Nearly two years of campaigning allowed Obama organizers to collect data – emails, addresses and phone numbers — at every rally, every bake sale, and on every web-contact, which could be used by on-the ground organizers to recruit workers and to raise money.

In this country, the Conservatives have been the runaway leader in this technology. They have had a software system called CIMS (Constituency Information Management System) since 2004. The critical element of CIMS, as the one-time Conservative organizer Tom Flanagan explained in his book, Harper’s Team, was that it was accessible both locally and nationally, so that a voter identified as a supporter by a Tory door-knocker in rural Saskatchewan could then be approached by direct mail for a donation, perhaps even on an issue he or she was known to feel strongly about.

Having been at this for five years, the Conservatives have been able to hone their database, in particular for fund-raising. No more letters going to people who have moved, or who have moved on politically. No more begging letters to deadbeats.
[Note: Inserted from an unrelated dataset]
Which element is each row?
(28, 3, -8, -16, 14, 6, -11, 41, 3, -21, -31, -4, 5, -5, 14, 5, -9) -> n>n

Even once the Liberals have assembled robust lists of members and supporters, they will need to be tested and culled before they will be effective for fund-raising. That requires an investment of time and money by a party that doesn’t have a lot of either. Tory organizers tell me that it took CIMS more than a year of operation before their direct-mail starting making money for them.

No reason to think that it would take anything less for the Liberals to get their software working effectively for them. By that time, most folks seem to think we will already have been through another election.
Paul Adams, a former political correspondent for the CBC and Globe and Mail, is a member of Carleton’s journalism faculty and executive director of EKOS Research Associates. He is researching a book on the Liberal Party.